“It’s a s’more.”
Sunny closed her eyes. “You wound me.”
“You want more?”
“Yes, I want more. Pretend the food has feelings.”
“It doesn’t.”
“Pretend I do.”
That landed somewhere I didn’t like.
Or maybe I liked it too much, because my eyes dropped to her mouth before I could stop them.
I picked up my s’more. “Classic graham cracker, milk chocolate, and marshmallow toasted slow over coals until the outside’s browned and the inside’s soft. No tricks. No ten-dollar adjectives. Just the thing people came up here wanting before somebody told them it needed a makeover.”
Sunny’s fingers stopped on the edge of her plate.
Then she smiled toward the camera. “Good thing makeovers can be powerful.”
I’d hit something.
I hadn’t meant to.
Caprice checked her watch. “Great. We’ll get tasting close-ups. Ed, catch the pull on Flint’s chocolate. Joelle, plates. Sunny, caramel drizzle again, but slower and toward camera.”
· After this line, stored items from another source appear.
Small tables with named rows and columns. After each table, cells are looked up by row and column.

gizu =
,kikuvum,laro,dav,venezef
natu,117,111,122,107
sazeg,129,146,122,210
gup,129,122,122,143
nur,103,126,122,139
doz,129,145,122,207
puduged,107,169,122,143
kivuges,189,121,218,143
madif,153,125,71,143
gidiva,114,112,122,103
buvabom,129,144,122,206
rafod,129,125,122,155
gisulip,157,125,62,143
vagebor,129,125,122,143
dekor,129,107,122,130

gisulip, laro => 125
gup, laro => 122
dekor, venezef => 130
kivuges, dav => 218
nur, kikuvum => 103
doz, kikuvum => 129
rafod, kikuvum => 129
dekor, laro => 107
gisulip, venezef => 143
madif, venezef => 143
dekor, kikuvum => 129
natu, kikuvum => 117
vagebor, kikuvum => 129
vagebor, laro => 125

Table bato
fields: nupezip, detug, rolabur, voko
muka: [-56.0, 45.3, -9.7, -43.0]
butiva: [-45.8, 30.1, -1.4, -16.2]
foduz: [-50.7, 36.9, -3.6, -29.4]
bef: [12.7, -17.8, 27.3, 51.3]
lig: [-55.9, 45.2, -9.4, -43.0]
teni: [7.4, -4.2, 18.0, 31.8]
dem: [-57.0, 46.9, -13.2, -43.4]
mul: [-29.7, 16.6, 6.7, 1.3]
botipi: [9.6, -10.6, 21.5, 41.6]
lirulib: [3.3, 2.9, 9.7, 21.8]
naf: [8.1, -9.8, 17.9, 42.0]
rom: [-42.7, 26.6, 1.5, -11.4]
fum: [6.6, -2.0, 17.2, 26.3]

botipi, nupezip -> 9.6
foduz, rolabur -> -3.6
rom, rolabur -> 1.5
mul, detug -> 16.6
bef, voko -> 51.3
foduz, detug -> 36.9
rom, nupezip -> -42.7
Row with the largest voko: bef

nolup:
,gefo,kul,tosu,sunet
fug,270,927,2521,-698
zedibug,3041,-4419,5296,3839
rizagom,2576,-1551,-7376,1910
lupo,-7885,3115,2706,-8405
vus,3843,418,-7216,3761
zise,-241,7669,1336,201
pof,6505,-1311,118,7744
nik,-450,3140,-751,574

nik, kul -> 3140
zise, tosu -> 1336
zedibug, kul -> -4419
rizagom, gefo -> 2576
rizagom, tosu -> -7376
fug, gefo -> 270
zise, kul -> 7669
pof, sunet -> 7744
pof, tosu -> 118
rizagom, kul -> -1551
Row with the largest kul: zise

zave:
	nako	buduv	miz	noban	fimasun	vizi	nuku
kibim	55.32	-57.68	-33.44	-68.06	14.23	-59.15	23.26
vibov	-47.81	60.22	49.44	8.50	-75.83	-0.82	-73.50
kube	-4.95	-51.09	-90.33	-7.92	69.02	16.80	79.92
gilaf	3.57	-53.46	-81.09	-19.34	62.62	7.30	72.90
nufelor	63.02	-58.82	-28.20	-79.31	4.68	-81.39	24.64
zezed	57.32	-51.28	-13.03	-86.44	-11.83	-81.92	12.59
tapubuk	61.29	-53.81	-14.63	-87.59	-7.50	-85.73	16.78
gez	61.03	-51.96	-17.59	-86.06	-7.39	-83.96	14.35
marupi	-55.31	65.39	50.28	17.72	-72.34	1.29	-74.17
rif	-22.06	-30.66	-84.20	14.10	67.65	34.58	66.04
sebos	-36.54	53.94	61.98	-3.09	-90.03	-17.70	-79.16
mub	-59.33	0.80	-64.52	42.57	38.85	47.00	29.24
vabip	-44.73	67.65	59.69	9.87	-85.81	-2.79	-78.26
los	-3.33	-44.51	-86.05	-12.41	68.30	17.71	77.40

What is the miz of mub in zave?
-64.52
What is the fimasun of gez in zave?
-7.39
What is the nako of vibov in zave?
-47.81
What is the fimasun of vabip in zave?
-85.81
What is the vizi of tapubuk in zave?
-85.73
What is the vizi of kibim in zave?
-59.15
What is the vizi of mub in zave?
47.00
What is the fimasun of nufelor in zave?
4.68
What is the nako of nufelor in zave?
63.02
What is the miz of sebos in zave?
61.98
What is the noban of los in zave?
-12.41
What is the nako of los in zave?
-3.33
What is the miz of kube in zave?
-90.33
What is the buduv of mub in zave?
0.80
What is the nako of marupi in zave?
-55.31
What is the miz of marupi in zave?
50.28
What is the fimasun of rif in zave?
67.65
What is the vizi of vabip in zave?
-2.79
What is the nuku of los in zave?
77.40
What is the vizi of marupi in zave?
1.29
Which row has the largest buduv? vabip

Sunny reached for the squeeze bottle.
The cap stuck.
I saw it the same second she did. A little caramel had dried at the nozzle. She twisted harder. The bottle flexed under her grip.
“Don’t squeeze it like that,” I said.
“I know how a squeeze bottle works.”
“The cap’s blocked.”
“I’m aware.”
“Sunny.”
She looked at me over the bottle. “Did you just use my first name as a warning label?”
“I used it because you’re about to launch caramel across the clearing.”
“I’m not.”
The cap gave.
Caramel shot sideways in a thin golden arc and landed across my forearm.
Ed laughed so hard the camera dipped.
Sunny froze.
The caramel was warm, sticky, and spread in a shining stripe over the skin below my pushed-up sleeve. It wasn’t painful. It was just sweet and hot in the morning sun, and my reaction to it was completely unreasonable.